Many companies streamline compliance by obtaining powers of attorney from directors and officers authorizing the company (or a designated compliance officer or outside counsel) to prepare, sign, and file Forms 3, 4, and 5 on the reporting person’s behalf. FPIs should consider whether to adopt this approach and should prepare and execute appropriate power of attorney documents in advance of the effective date.
Because Section 16 reports are filed electronically with the SEC on EDGAR, each reporting person will need valid EDGAR access credentials. FPIs should confirm that all existing directors and officers either already have EDGAR codes or have completed the process to obtain them in advance of the effective date.
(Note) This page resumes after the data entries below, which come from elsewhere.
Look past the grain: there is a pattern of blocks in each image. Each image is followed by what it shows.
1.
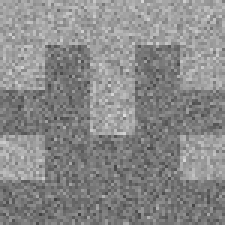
left and right mirror each other
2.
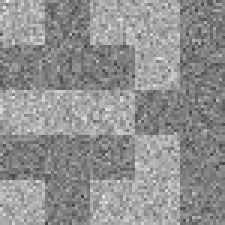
top and bottom mirror each other
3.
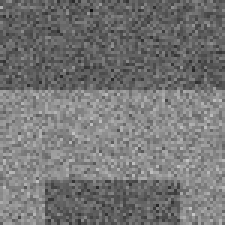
left and right mirror each other
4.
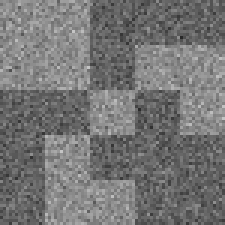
mirrored about the diagonal from the top left
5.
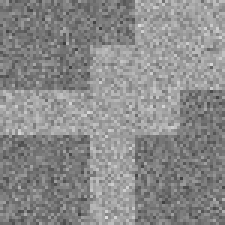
mirrored about the diagonal from the bottom left
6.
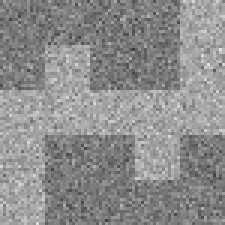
the same after a half turn
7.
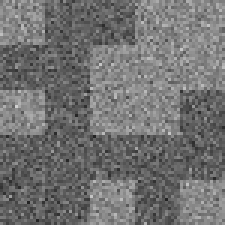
mirrored about the diagonal from the bottom left
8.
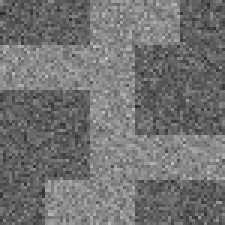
the same after a half turn
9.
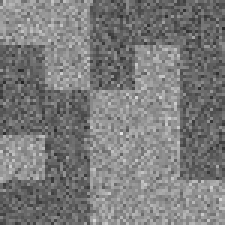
no symmetry
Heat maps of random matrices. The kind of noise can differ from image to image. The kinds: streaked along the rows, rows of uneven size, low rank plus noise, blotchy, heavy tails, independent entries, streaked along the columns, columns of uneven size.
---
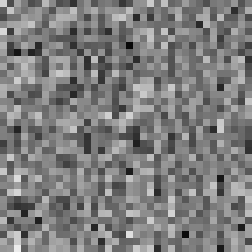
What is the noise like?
low rank plus noise
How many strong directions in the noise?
three or four
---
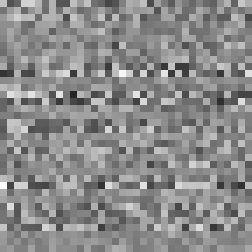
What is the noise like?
rows of uneven size
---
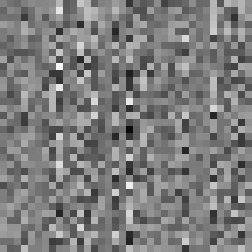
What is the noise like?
columns of uneven size
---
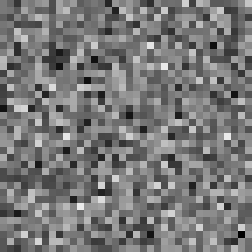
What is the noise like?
independent entries
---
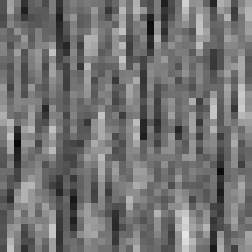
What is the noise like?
streaked along the columns
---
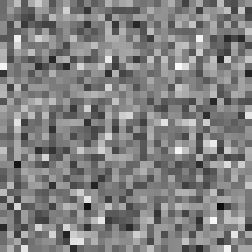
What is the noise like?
low rank plus noise
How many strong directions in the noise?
three or four
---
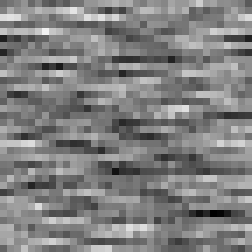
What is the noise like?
streaked along the rows
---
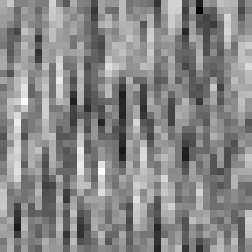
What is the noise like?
streaked along the columns
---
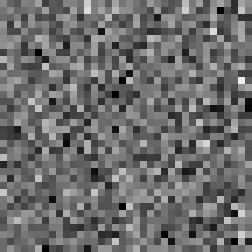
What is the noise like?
independent entries
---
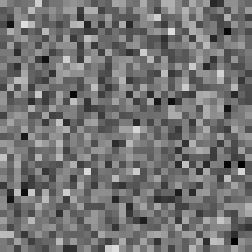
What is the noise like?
independent entries
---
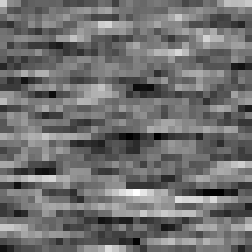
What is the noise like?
streaked along the rows
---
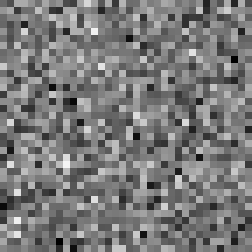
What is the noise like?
independent entries
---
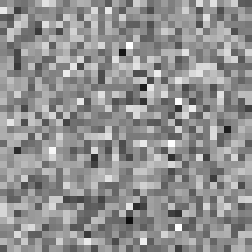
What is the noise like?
independent entries
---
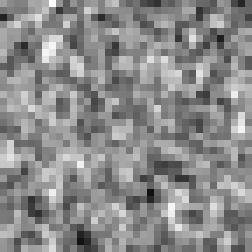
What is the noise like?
blotchy
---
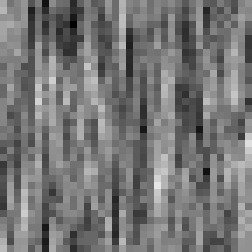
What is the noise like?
streaked along the columns
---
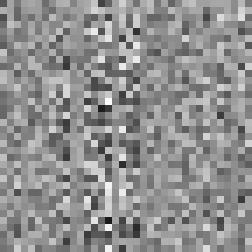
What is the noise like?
columns of uneven size
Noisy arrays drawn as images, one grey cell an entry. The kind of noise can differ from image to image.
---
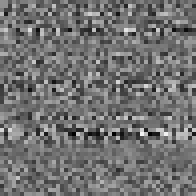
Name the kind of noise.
rows of uneven size
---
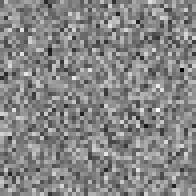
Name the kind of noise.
independent entries
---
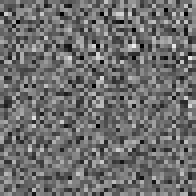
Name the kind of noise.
low rank plus noise
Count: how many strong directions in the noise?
three or four
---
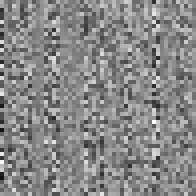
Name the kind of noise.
columns of uneven size
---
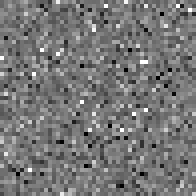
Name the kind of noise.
heavy tails
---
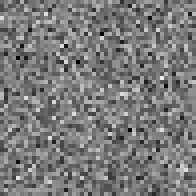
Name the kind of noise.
independent entries
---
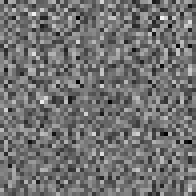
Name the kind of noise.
low rank plus noise
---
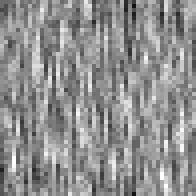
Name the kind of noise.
streaked along the columns
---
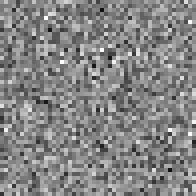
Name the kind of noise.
independent entries
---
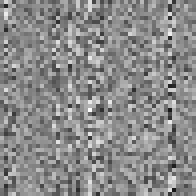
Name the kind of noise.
columns of uneven size
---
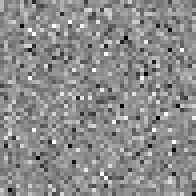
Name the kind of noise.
heavy tails
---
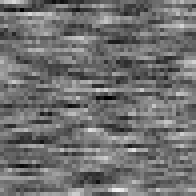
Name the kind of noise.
streaked along the rows
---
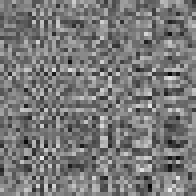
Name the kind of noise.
low rank plus noise
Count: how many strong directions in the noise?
one
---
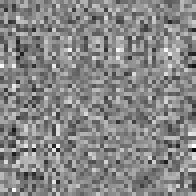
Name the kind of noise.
low rank plus noise
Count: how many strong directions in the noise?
two
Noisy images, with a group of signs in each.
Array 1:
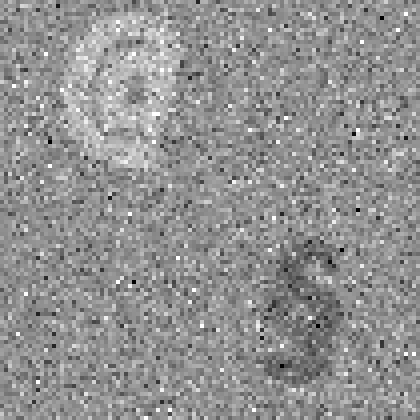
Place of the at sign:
top left
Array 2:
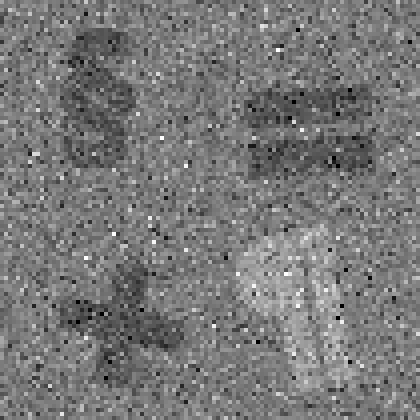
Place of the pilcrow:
bottom right
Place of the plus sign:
bottom left
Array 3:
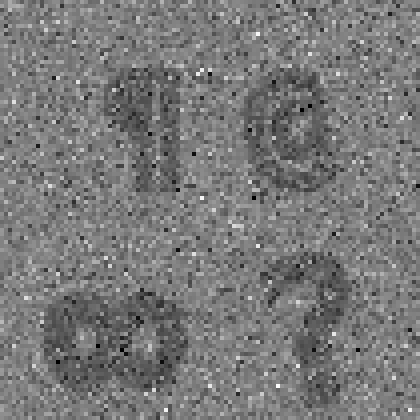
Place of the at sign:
top right
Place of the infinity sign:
bottom left
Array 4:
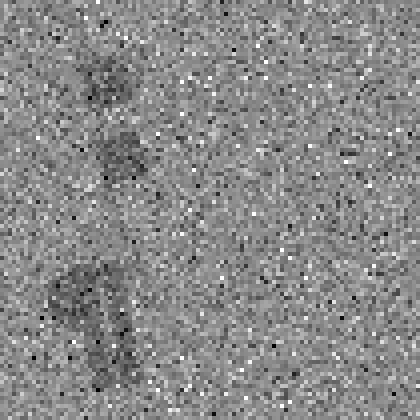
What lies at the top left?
colon
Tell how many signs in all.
2
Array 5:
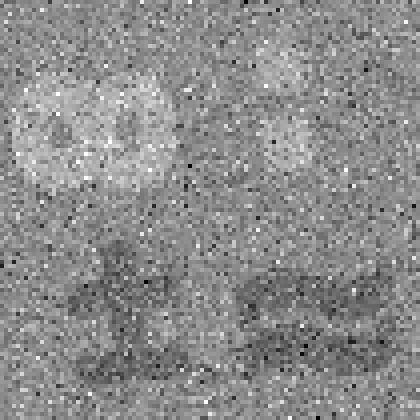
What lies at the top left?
infinity sign
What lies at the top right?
colon
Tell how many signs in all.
4
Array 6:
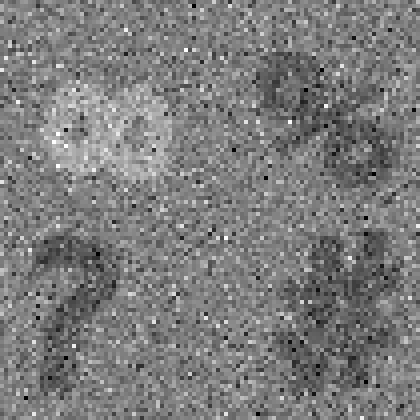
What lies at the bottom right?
hash sign
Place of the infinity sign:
top left
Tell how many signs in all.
4
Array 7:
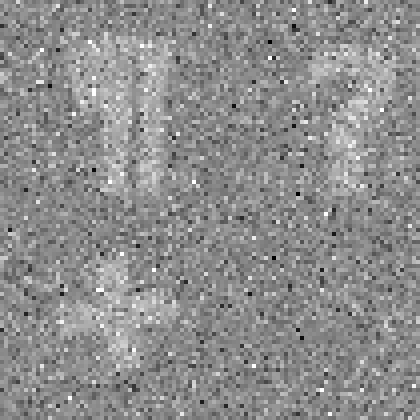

In addition, FPIs should consider the impact of the SEC’s EDGAR Next enhancements on their internal controls over the filing process, including the designation of account administrators, maintenance of user permissions, and clear allocation of responsibility for preparing and submitting Section 16 reports.
Contact us
For questions or guidance regarding Section 16 reporting for FPIs or other issuers, please reach out to a member of Lowenstein’s Capital Markets & Securities team. We are available to provide practical, tailored advice to help issuers, investment banks, and other market participants navigate the evolving regulatory landscape.
1 The “National Defense Authorization Act for Fiscal Year 2026.”
2 In the context of an initial public offering, a Form 3 is due the same day as the registration of a company’s securities on a national securities exchange or upon the effectiveness of a registration statement under Section 12(g) of the Exchange Act.
3 A “director by deputization” is an entity that by placing its designee on a company’s board or otherwise exercising board-level influence through that representative is deemed to be a director of the company.